No reserves have been assigned in connection with the Company's property
interests to date, given their early stage of development. The future value of
the Company is therefore dependent on the success or otherwise of its
activities, which are principally directed toward the future exploration,
appraisal and development of its assets, and potential acquisition of property
interests in the future. Un-risked Contingent and Prospective Helium Volumes
have been defined at the Topaz Project. However, estimating helium volumes is
subject to significant uncertainties associated with technical data and the
interpretation of that data, future commodity prices, and development and
operating costs. There can be no guarantee that the Company will successfully
convert its helium volume to reserves and produce that estimated volume.
Estimates may alter significantly or become more uncertain when new
information becomes available due to for example, additional drilling or
production tests over the life of field. As estimates change, development and
production plans may also vary. Downward revision of helium volume estimates
may adversely affect the Company's operational or financial performance.

Helium volume estimates are expressions of judgement based on knowledge,
experience and industry practice. These estimates are imprecise and depend to
some extent on interpretations, which may ultimately prove to be inaccurate
and require adjustment or, even if valid when originally calculated, may alter
significantly when new information or techniques become available. As further
information becomes available through additional drilling and analysis the
estimates are likely to change. Any adjustments to volume could affect the
Company's exploration and development plans which may, in turn, affect the
Company's performance. The process of estimating helium resources is complex
and requires significant decisions and assumptions to be made in evaluating
the reliability of available geological, geophysical, engineering, and
economic date for each property. Different engineers may make different
estimates of resources, cash flows, or other variables based on the same
available data.

Forward-looking statements are subject to a number of risks and uncertainties,
many of which are beyond the Company's control, which could cause actual
results and events to differ materially from those that are disclosed in or
implied by such forward- looking statements. Such risks and uncertainties
include, but are not limited to, that Pulsar may be unsuccessful in completing
in drilling commercially productive wells; the uncertainty of resource
estimation; operational risks in conducting exploration, including that drill
costs may be higher than estimates ; commodity prices; health, safety and
environmental factors; and other factors set forth above as well as risk
factors included in the Company's Annual Information Form dated July 31, 2025
for the year ended September 30, 2024 found under Company's profile on
www.sedarplus.ca (http://www.sedarplus.ca) .
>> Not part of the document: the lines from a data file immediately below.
The rows are grouped in 3 different ways at once. Each group adds its own fixed numbers to the row, and there is some noise. The rows also spread widely along 11 directions, which tell nothing about the answers.
In the rows, zero is written as 128.
Some rows, each with its group in each grouping after it:
[119 177 126 154 100 132 114 111 119 103 115 129 111 133 186 140 115 127
 116 171 138 155 116 195  98] -> Z_332 R S
[156 171  88 107 158 108  54 110 163 130 205 159  98 132 173 106  90 105
 119  84 106 150 136 132 144] -> Z_924 Z H
[164  78 109 116 133 142 144 122 135 162 177 154 112 117 100 106 132 133
 151  60 128 154 166  70 122] -> Z_176 R H
[116 139 125 178 104 162 121 116 105 100 130 144 101 127 168 130 134 157
 150 156 131 145 139 141 103] -> Z_761 W S
[148 114 124 151  96 154 156 158 121 164 107 145 127 136  69  88 148 166
 165  96 104 130 178 137 104] -> Z_176 N J
[135 122 115 120 191 126  92  83  66 119 133 112  97 146 168  98 108 126
 108  88  83 167 105 100 162] -> Z_761 P J
[151 159  90 115 142 116 109 112 133 169 169 144  93 126 172 109  77  56
  87 105  84 173 115 180 135] -> Z_605 P S
[ 83 141 145 147  99 164 144 132 139 102 108 125 110 158 138 135  99  91
 138 199 140 133 113 134 120] -> Z_605 Z S
[ 85 105 178  89 134 143 120 122 127 136 122  74 149 105 134 194 145 127
 129 118 105 135  84 124 187] -> Z_924 N J
[ 85 183 144 118 151 141  97 155 156 158  80 103 107 146 123  91 139 154
 143 133 111  77 126 185 134] -> Z_332 W J
[172 148 109  94 147 116 111  98 129 160 132 139 119 155 186 124  93  53
  74 104 129 193 119 174 127] -> Z_176 Z S
[140 167 151 105 146 150  66 143 215 146 137 141  75 174 114  60 139 162
 196 111 110 119 185 111 121] -> Z_332 N S
[141 109 160 117 178 170 107  95 100 149 129  97  84 117 176 132 153 129
 139  81 106 187 131 118 144] -> Z_332 R S
[100 157 114 108 125 107  83 121 179  72 171 156 140 154 136 146  85 126
 127 173 167  92 105 108 125] -> Z_605 Z J
[128 128  95 114 156  99 110 115 111 166 156 121 125 140 127 102  89 109
 122  92  68 155 103  92 166] -> Z_761 Z J
[117  73 138  94 127 144 149 139 176 128 161 153 142 109  74 145 141 119
 111  91 160  76 143  98 127] -> Z_924 P H
[165 101  73 117  91  90 160 133 129 197 172 152 143 119 106 116  82  71
 101  76  73 183 131 141 143] -> Z_924 N H
[139 134  73 179  99  84 153 130  63 104 157 153 180 118  85 127 105 107
  27 115 101 117 110 174 112] -> Z_176 Z S
[130  77 166  96 128 112 127 110 117 114 118 122 185 119 118 183 162 144
  98  96 161 129 123 131 146] -> Z_924 W J
[115 163 111  84 160 159 105 128 191 164  99 139  73 154 162  93 123 137
 165 133 164  96 149 152  93] -> Z_924 R J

Forward-looking statements contained in this news release are as of the date
of this news release, and the Company undertakes no obligation to update or
revise any forward-looking statements, whether as a result of new information,
future events or otherwise, except as may be required by law. New factors
emerge from time to time, and it is not possible for the Company to predict
all of them or assess the impact of each such factor or the extent to which
any factor, or combination of factors, may cause results to differ materially
from those contained in any forward-looking statement. No assurance can be
given that the forward-looking statements herein will prove to be correct and,
accordingly, investors should not place undue reliance on forward-looking
statements. Any forward-looking statements contained in this news release are
expressly qualified in their entirety by this cautionary statement.